After some introductory remarks, Whitehead presented a chart of what he took to be the patterns governing the dynamics of energy in his Table of Contents, Chapter Two, “The Categorical Scheme” (p. 18). On page 18, Whitehead introduced the four main features of his new approach to understanding the nature of reality: “actual occasions,” sometimes called “actual entities,” “prehensions” of them, and “nexi,” which govern the interrelations among these key aspects of reality.
Whitehead then briefly explains the relationships among these key aspects of reality: “Actual entities involve each other by reason of their prehensions of each other. These are thus individual facts of the togetherness of the actual entities, which are real, individual, and particular in the same sense in which actual entities and the prehensions are real, individual, and particular. Any such particular fact of togetherness among actual entities is called a nexus…The ultimate facts of immediate actual experience are actual entities, prehensions, and nexus. All else is, for our experience, derivative abstraction.” (p. 20).
The core of Whitehead’s philosophy is energy rather than matter. He holds that the former generates the latter, not vice versa. This may be seen as a different interpretation of the E=mc² formula. For him, energy creates matter, not the other way around. Process is logically prior to matter and may also be experientially prior.

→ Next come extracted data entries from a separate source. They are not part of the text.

Each row of a before or after table is a point. The points were changed in one or more steps. Then noise was added and the rows were shuffled. The steps act on columns, c1 being the first. What was done? A step turns or swaps two columns, mirrors them in a line or flattens them onto one, adds a multiple of one to another, or multiplies or shifts one. Angles are multiples of 10 degrees, from the lower column toward the higher: turns from -170 to 170, lines from 10 to 170 but not 90. Use the fewest steps. Two steps may share a column if one is a turn and the other turns, adds or multiplies; they go together, in the order done. Otherwise the lowest column goes first.

Before (12 x 2):
[[-12  45]
 [  4  39]
 [-37 -46]
 [-61 -38]
 [-38  78]
 [ 46   8]
 [ 37 -45]
 [ 17  -9]
 [-13  12]
 [-33 -41]
 [ -4 -14]
 [-39  22]]
After:
[[-12  -9]
 [ 23  86]
 [ 41 -26]
 [-70  10]
 [ 18  39]
 [ -3  16]
 [ 28  29]
 [-15  39]
 [-51 -10]
 [-59 -12]
 [  1 -58]
 [  7 -16]]
Steps: turn c1 and c2 by -40 degrees

Before, 14 rows:
[[ 26   8  36 -10  19  31  58   0]
 [ 32   3  33  16 -17 -47  -4 -25]
 [-23 -14 -30  -7 -22 -61 -14 -14]
 [  4 -37 -23 -35  -9  31   0  -8]
 [ 31 -11   6  21   3  34  23 -47]
 [ 32  -4 -39 -21 -54 -49 -51  25]
 [-25  36   1  23  15  41 -26  10]
 [-19  28   7 -62 -14   5   7 -33]
 [ 81 -26  20 -39  64 -38   6  35]
 [ 17  37   9  -3 -18  53  18  60]
 [ 88 -49 -44 -21 -53 -57  25 -24]
 [  4 -22 -48 -29   9 -24   3 -25]
 [ -1 -19   1   7  -6  17 -26  -5]
 [ 73 -10 -40 -25  10  -1  -1  11]]
After (14 x 8):
[[ -27  -19   18  -42    1  -22    1  -31]
 [   5   -9  -57  -16   -1   48   -4   -8]
 [  40  -23   16   41   10   26   21  -48]
 [  22  -64   22   17    3   -5   11   59]
 [  43   39   81   38   -3  -26   -9  -27]
 [  35  -30   89   10   20    8   59    0]
 [ -33  -54    1   43   -6   -9  -17   11]
 [   6   32 -121  -10    1    8    5  -27]
 [ 105   45   51  -19    9    4   26   34]
 [  42   45  -97   -1  -22  -22  -64   25]
 [  95    5 -100   -4    0    7    3   10]
 [ -31   58  -75   13   -7  -18  -19  -15]
 [ 115   73 -111   -2    2   16    5  -25]
 [   0   -7    3   27   -9   25  -26   -5]]
Steps: multiply c1 by 1.3; mirror c2 and c6 in the line at 120 degrees; multiply c3 by 2.5; shift c4 by 20; flatten c5 and c7 onto the line at 70 degrees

Whitehead’s unpacking of this paragraph constitutes the remainder of Process and Reality. I submit that careful attention to this paragraph replaces the physical understanding of reality with a fluid, dynamic “process” understanding, with energy in the cockpit rather than matter. Relational interaction among the foregoing aspects of reality animates and drives its dynamics, encompassing its human, natural, and spiritual dimensions. In Chapter Two of Part Five, Whitehead introduces the notion of God and explains divinity’s role in the development of world history with “creative and tender care,” as the “poet” of the world, even as that of our “fellow sufferer.”
This approach may provide insight into the radical turnabout in Whitehead’s later philosophy, as well as into his subsequent development of it in his classes and Gifford Lectures. It and he surely deserve the effort involved in such an undertaking, aimed at getting “behind” what Whitehead had in mind, thus shedding further light on John Cobb and David Griffin’s immensely valuable efforts to do so.